### ACTION ITEM:
Where does the word "zero" occur in the entries below? Copy every line that has it.

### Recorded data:
- - - - - - -
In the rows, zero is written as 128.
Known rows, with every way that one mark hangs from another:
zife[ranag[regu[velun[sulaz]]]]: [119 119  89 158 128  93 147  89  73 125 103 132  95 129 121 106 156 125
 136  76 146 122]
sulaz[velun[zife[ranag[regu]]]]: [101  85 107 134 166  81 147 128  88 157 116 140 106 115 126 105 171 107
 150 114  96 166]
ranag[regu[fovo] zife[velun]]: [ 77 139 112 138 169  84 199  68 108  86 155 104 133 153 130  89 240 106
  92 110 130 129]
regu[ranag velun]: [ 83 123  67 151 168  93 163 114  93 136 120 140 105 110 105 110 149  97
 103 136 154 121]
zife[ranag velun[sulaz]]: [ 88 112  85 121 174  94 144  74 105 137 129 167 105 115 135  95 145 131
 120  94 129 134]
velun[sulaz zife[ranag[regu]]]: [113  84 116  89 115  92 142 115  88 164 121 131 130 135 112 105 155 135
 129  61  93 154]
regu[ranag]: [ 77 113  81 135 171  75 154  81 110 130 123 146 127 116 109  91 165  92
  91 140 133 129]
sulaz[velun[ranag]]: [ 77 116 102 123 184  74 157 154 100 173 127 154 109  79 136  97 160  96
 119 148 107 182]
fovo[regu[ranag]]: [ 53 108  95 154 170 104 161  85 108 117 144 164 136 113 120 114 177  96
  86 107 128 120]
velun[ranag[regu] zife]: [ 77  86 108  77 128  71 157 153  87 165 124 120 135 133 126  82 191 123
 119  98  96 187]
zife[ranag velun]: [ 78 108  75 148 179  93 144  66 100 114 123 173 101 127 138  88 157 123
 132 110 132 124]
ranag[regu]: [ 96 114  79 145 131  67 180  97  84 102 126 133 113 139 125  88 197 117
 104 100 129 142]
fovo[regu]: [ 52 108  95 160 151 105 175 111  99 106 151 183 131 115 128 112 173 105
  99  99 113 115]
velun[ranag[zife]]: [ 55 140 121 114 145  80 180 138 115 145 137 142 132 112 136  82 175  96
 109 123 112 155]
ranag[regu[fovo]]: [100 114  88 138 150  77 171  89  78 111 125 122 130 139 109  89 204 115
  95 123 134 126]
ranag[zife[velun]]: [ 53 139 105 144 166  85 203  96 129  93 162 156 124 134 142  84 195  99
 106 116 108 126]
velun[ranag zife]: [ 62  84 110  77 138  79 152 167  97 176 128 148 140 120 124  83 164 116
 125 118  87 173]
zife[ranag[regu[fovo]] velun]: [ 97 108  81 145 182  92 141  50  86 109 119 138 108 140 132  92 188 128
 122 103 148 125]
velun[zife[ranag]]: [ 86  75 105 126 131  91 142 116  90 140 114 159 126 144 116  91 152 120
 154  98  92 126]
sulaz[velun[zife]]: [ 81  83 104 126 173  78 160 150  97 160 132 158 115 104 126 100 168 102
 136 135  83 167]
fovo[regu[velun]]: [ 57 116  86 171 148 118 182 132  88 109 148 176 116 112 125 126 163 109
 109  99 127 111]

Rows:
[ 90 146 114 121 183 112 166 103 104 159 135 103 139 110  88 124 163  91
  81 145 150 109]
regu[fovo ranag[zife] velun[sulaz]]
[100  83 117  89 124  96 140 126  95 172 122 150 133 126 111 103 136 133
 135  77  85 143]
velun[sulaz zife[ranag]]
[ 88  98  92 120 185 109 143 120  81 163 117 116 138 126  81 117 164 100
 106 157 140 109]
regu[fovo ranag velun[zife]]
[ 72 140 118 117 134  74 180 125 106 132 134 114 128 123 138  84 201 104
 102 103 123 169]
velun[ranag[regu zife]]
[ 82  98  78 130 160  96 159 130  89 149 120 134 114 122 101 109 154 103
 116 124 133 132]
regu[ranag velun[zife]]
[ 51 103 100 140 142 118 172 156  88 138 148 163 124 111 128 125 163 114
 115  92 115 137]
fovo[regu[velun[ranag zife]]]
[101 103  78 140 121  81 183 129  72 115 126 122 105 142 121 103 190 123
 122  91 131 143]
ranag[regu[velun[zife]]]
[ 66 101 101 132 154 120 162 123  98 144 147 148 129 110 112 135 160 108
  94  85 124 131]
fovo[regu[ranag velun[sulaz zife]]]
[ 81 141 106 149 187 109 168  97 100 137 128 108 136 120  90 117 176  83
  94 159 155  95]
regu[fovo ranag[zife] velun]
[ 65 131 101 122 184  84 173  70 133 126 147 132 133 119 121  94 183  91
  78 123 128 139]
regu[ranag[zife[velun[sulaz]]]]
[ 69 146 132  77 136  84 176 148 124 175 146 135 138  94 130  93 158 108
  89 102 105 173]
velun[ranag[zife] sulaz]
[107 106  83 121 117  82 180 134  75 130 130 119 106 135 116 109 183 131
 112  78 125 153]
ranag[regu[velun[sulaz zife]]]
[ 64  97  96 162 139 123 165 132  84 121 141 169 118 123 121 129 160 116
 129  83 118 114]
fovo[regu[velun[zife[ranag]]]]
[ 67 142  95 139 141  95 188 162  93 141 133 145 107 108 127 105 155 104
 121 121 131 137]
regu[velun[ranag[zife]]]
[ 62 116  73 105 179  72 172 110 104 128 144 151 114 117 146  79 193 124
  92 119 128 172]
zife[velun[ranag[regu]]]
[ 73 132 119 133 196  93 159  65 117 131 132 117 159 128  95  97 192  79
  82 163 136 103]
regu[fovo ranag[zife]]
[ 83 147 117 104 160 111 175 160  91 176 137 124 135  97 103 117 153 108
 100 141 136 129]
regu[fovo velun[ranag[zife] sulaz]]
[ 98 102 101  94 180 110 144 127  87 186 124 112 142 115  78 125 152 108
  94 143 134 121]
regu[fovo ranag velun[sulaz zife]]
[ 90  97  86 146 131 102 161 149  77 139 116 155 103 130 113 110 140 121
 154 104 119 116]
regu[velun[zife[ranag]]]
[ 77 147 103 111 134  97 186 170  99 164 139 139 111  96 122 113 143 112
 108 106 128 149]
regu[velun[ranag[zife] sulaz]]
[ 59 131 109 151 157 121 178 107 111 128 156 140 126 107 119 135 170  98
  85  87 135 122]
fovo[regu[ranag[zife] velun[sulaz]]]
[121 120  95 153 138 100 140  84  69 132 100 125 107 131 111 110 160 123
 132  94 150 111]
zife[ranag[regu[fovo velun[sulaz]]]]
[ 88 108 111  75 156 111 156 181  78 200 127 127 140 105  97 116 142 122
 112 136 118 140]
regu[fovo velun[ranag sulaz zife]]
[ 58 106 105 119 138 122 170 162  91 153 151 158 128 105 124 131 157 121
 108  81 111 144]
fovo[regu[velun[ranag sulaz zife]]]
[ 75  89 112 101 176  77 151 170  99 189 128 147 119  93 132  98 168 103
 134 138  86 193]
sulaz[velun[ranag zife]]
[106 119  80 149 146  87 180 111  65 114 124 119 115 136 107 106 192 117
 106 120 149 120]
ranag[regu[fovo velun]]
- - - - - - -
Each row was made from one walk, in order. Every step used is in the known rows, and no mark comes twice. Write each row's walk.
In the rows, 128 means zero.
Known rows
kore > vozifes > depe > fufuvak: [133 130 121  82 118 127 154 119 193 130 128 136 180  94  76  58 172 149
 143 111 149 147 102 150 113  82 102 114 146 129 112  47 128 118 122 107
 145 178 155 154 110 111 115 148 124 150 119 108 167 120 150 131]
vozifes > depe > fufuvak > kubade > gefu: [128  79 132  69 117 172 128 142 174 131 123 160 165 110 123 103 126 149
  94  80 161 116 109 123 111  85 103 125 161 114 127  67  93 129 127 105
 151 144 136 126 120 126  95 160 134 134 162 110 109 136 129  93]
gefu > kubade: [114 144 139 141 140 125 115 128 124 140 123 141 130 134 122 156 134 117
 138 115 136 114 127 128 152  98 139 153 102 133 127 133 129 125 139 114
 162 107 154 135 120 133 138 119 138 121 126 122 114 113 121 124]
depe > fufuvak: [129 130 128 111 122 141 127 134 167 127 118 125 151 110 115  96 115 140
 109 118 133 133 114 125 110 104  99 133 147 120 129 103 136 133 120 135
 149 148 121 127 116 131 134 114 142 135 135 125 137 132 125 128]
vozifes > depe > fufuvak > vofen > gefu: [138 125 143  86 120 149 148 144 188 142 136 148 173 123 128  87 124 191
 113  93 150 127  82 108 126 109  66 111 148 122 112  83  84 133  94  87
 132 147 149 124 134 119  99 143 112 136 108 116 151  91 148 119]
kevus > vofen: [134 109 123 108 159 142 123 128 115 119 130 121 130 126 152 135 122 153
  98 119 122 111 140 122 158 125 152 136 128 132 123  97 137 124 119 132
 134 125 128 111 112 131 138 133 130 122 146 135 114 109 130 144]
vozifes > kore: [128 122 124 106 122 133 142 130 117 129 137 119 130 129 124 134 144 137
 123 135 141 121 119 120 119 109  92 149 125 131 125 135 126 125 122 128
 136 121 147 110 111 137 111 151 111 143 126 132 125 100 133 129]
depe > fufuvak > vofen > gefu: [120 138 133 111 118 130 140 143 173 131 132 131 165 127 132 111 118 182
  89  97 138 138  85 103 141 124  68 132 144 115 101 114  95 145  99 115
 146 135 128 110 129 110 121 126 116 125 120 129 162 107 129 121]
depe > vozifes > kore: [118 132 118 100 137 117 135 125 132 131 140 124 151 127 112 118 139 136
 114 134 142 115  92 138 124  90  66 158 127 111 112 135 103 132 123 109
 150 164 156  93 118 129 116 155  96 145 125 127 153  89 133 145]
- - - - - - -
### YOUR SOLUTION:
In the rows, zero is written as 128.
In the rows, 128 means zero.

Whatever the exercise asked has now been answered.